Hutton tries to argue that dissatisfaction over pay and conditions is merely restricted to the public sector because those in private industry are increasingly enjoying "vitalist lives" and a "good work agenda". But even here, workers have fought for and achieved increases in pay through union strength well over the 2% limit. Also, nuclear scientists and technicians have just won a 3.9% pay rise, nearly twice the maximum set by Brown. This is the music of the future not the outmoded 19th century philosophy of class collaboration, which the right-wing trade union leaders together with Gordon Brown and New Labour pursue.
No hope should now be placed in the Labour Party under his stewardship as he has made it abundantly clear that he stands on the side of the employers and the capitalists. He has shamefully invoked the figure of Thatcher, like Blair before him, as a ’conviction’ politician, like himself! Socialist convictions, on which the labour movement is founded, would be welcome. But he is a ’convinced’ advocate of capitalism, moreover in its brutal neo-liberal phase, of attacks on the living standards of working-class people. He has also invited "consultation" from reactionary Tories like Mercer. Observer correspondent Andrew Rawnsley compares this approach of recruiting dissident Tories to New Labour as a new version of the film "Invasion of the Body Snatchers". If Brown gets his way, "contemporary motions" – issues that deal with the real lives of working people – will also be relegated from Labour Party conferences to private sessions of the machine-dominated National Policy Forum, where the unions enjoy only 16% of the votes.
A renewed, combative trade union movement – emulating what has been done by the RMT, POA and the PCS which have increased in membership through struggle – and a new mass workers’ party are needed.
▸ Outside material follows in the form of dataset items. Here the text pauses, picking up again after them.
What can hang from each mark:
N: Y
V: E J Z
E: D V
F: D S
Z: V
D: F X
J: D M
X: D
S: F X
Y: M N
M: J Y

In the rows, zero is written as 128.
Known rows, with every way that one mark hangs from another:
M{J}: [140 103 136 130 160 147 143 142 115 107 128 118 127  78 105 165 164 117
 139 136 142 122 142 130 169 131 130 134 112 131 116 180 136 111 156 119
 120  93 125 129 124 148 119 139 124 109 146 108 123 142 141 145 135 121
 105 150 145 137]
E{V{J}}: [143 121 151 119 137 124 139 140 115 108 129 119 111 118  92  72 152 107
 151 130 146 109 152 148 141 103 142 157 119 139 115 124 128 104 195 114
 116 125  86 135 100 176  95 134 136 111 141 109 134 140 175 160 173 126
 133 171 167 141]
V{E Z}: [187 123 137 137 170 138 163 145 150  85 116 102 141 129 108 116 154 134
 135  80 132 116 139 133 146 148 135 142 160 144 151 206 157 113 159 123
 103 142  58 127 111 121 118 139 123  77 100 133 130 156 100 154  95 118
 144 149 128 154]
V{E J{D M} Z}: [183 150 138 170 163 125 130 135 149  67 111 160 118 170 106 120 172 126
 146  70 145 129 134 153 136 127 155 142 145 143 147  95 161 110 146 116
 114 217  68 136 119  64  74 120 148 109  96 142 133 164  96 118 134 118
 158 142 129 162]
X{D{F}}: [131  90 142 107 153 141 145 140 123  78 105 101 164 103 163 122 129 157
 148 118 147 124 133  96 115 186 153 155 174 138 123 101 168 142 135 124
 117 120 136 111  85 158 133 182 118 130 106 108 142 135 163 166  91 104
 121 130 175 110]
Y{M{J{D{F}}} N}: [108 115 135 137 143 131 123 127  51 123 128 167 170 113 205 128 167 130
 143 178 136 145 159 118 147 160 137 164 140 140  92  71 163 129 111 139
 124  71 148 122 103 105 127 103 110 126 159 102 125 119 132 124 183 129
 122 123 160 131]
S{F X{D}}: [105 121 136 131 171 157 154 142 113  73 101  94 120 127 101 150 130  68
 141 162 146 132 117 112 168  85 171 113 173 134 123 116  92 131 154 129
 138 142 144 108 121 169 135 152 109  84 141 122 129 157 161 161 111 104
 123 149 158  95]
Y{M{J{D{X}}} N}: [111 118 131 137 153 126 131 133  53 145 120 177 166 114 188 128 162 122
 149 189 130 146 167 121 176 166 128 157 140 140  86 114 135 114 131 135
 127 117 135 126 104 133 136 108  98 123 166 100 116 119 113 107 146 123
 133 133 150 132]
N{Y{M{J}}}: [118 114 140 135 175 145 169 133  70  96 132 151 132 107 106 153 153 103
 147 149 144 118 151 129 172 139 145 129 107 134 116 157 132 106 140 126
 114  70  91 135 103 189 184 127 120 117 115  96 127 134 160 137  99 131
 116 148 134 120]
M{J{D{F{S}}} Y}: [114  78 133 118 136 150 109 127  79  88 126 162 149  75 120 178 155 148
 133 123 152 149 149 165 148 129 127 123 102 128  93 125 104 122  90 118
 135  97 108 144 127 130 125 130 133 135 135 111 134 122 168 102 151 103
  84 122 119 105]
J{D{F X} M{Y{N}}}: [121 105 126 121 101 101  99 133  84 142 103 169 132 159 201 128 135 179
 141 118 146 142 157 110 157 195 149 152 126 144  52  93  86 155  97 113
 144 170 143 125 107 107 135 172 124 136 103 113 130 120 164  94  88  75
 114 128 122  82]
E{D{F X} V{Z}}: [138 119 149  72 122 111 123 138 107 119 101  80 144 160 150  58 133 115
 137 104 145 134 146 127 102 152 141 143 143 142 111 154  69 128 145 121
 126 158  35 119  91 218 147 194 137 109 125 106 167 119 134 159  89  99
 155 145 146 130]
S{X}: [121 113 140 132 160 141 137 140 116  97 116  96 103 126 114 155 150 101
 141 148 149 117 136 113 149 110 159 119 143 133  98 157  74 126 162 115
 124 103 130 113 123 129 117 140 109  74 133 120 116 151 165 155  86 114
 116 150 144  98]
V{J}: [145 112 142 146 163 135 148 131 137  95 124 114 113 115  97 116 161 140
 153 124 143 106 137 136 144 125 143 135 131 137 120 124 162 111 165 116
 113 134 101 131 107 113 113 130 123 114 118 116 125 152 152 157 140 118
 127 159 164 151]
J{D{F{S} X} M}: [112  93 133 111 117 127  93 125 124 122 105 172  89 180 157 178 143 154
 143 114 162 153 149 125  86 138 176 115 141 137  71 109  93 134 102  95
 145 174 144 142  93 151  96 174 127 138  88 114 150 143 155 110  67  91
 109 133 143  79]
N{Y{M{J{D{X}}}}}: [ 91 113 138 129 175 132 154 132  56 111 117 175 116 125 109 159 155 113
 151 161 144 131 149 133 162 151 144 127 100 137  97 163 100 101 128 119
 127 126  80 134 104 191 197 150 112 134 119  93 136 127 142 118  72 115
 127 145 134 114]
D{F{S} X}: [105  79 137 103 127 143 119 127 140 119 107 116  93 137 151 153 128 186
 148 118 150 134 146 134  79 155 149 111 153 142  84 194 121 121 113 105
 133 139  94 130  86 179 134 171 101 119  91 111 154 134 150 144  64  91
 106 140 155 116]
V{J Z}: [151 126 142 147 174 136 152 130 141  80 123 106 124 137  98  93 164 118
 152 103 139 104 124 143 158 144 141 136 154 142 132 135 174 108 163 123
 104 140  56 124 107  99  87 140 124  98 111 122 129 152 128 158 125 117
 143 149 147 180]
Z{V{J}}: [132 131 155 136 156 145 149 146 117 105 105 121  83 109 148 143 160 145
 150 122 143 111 143 130 143 125 134 140 130 141 128 138 132 121 161 102
 110 112 122 127 111 123 128 135 140 118 123 114 108 159 139 159 134 113
 120 152 161 149]
D{F X}: [104  93 137 105 133 121 134 139 130 121 103  94  98 134 160 136 138 186
 146 119 143 119 136 113 100 194 145 129 151 148  82 207 123 129 126 110
 130 152  92 112 103 145 150 194 105 125  96 109 147 136 144 150  77  82
 122 149 162 115]
M{J{D{X}}}: [107 100 135 123 159 132 128 138  95 121 114 149 114 103 107 175 164 129
 145 147 142 138 139 137 157 143 131 133 108 135  92 176  99 107 144 113
 136 155 107 126 128 144 129 164 118 132 148 106 130 135 113 123  99 104
 120 145 142 126]
V{E{D}}: [206 113 138 129 158 139 150 140 136  97 112  98 154 109 107 114 149 145
 132  94 141 127 160 118 117  99 138 137 121 133 152 132 113 123 152 124
 113 150  98 136 105 166 181 121 137 101 114 122 136 147 109 149  96 124
 144 147 139 121]
Y{M{J{D}} N}: [128 118 133 140 159 134 133 131  51 132 130 176 179 107 178 132 172 101
 143 187 133 142 165 118 179 138 134 167 132 135  99  73 151 121 135 139
 121  69 157 129 105 122 125  88 110 114 169 100 109 123 131 119 172 139
 125 131 153 129]
E{D}: [178 102 138 113 159 135 146 133 117 114 114  93 161 115 109 117 150 109
 132 124 145 124 153  97 143 100 148 130 115 127 126 100  91 136 151 121
 116 106 122 133  98 177 162 143 135 106 125 106 131 141 141 156  83 122
 127 147 148 110]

Hutton urges Bob Crow and the labour movement to abandon the "socialist project to transform the ownership and control of capital and capitalism". His model is Deng Xiaoping and the Chinese Communist Party’s embrace of capitalism. But while China has experienced some economic fireworks, based on massive foreign direct investment, it has been at the expense of the working class through super-exploitation. This has led to a massive wealth disparity and an army of poor greater in numbers than in the whole of Africa. Along the road advocated by Hutton, Brown and the tame trade union leaders who follow them is the worsening of conditions of the working class. The RMT, the POA, the PCS and the National Shop Stewards Network, linked to the idea of a new mass workers’ party, represent the future for working-class people.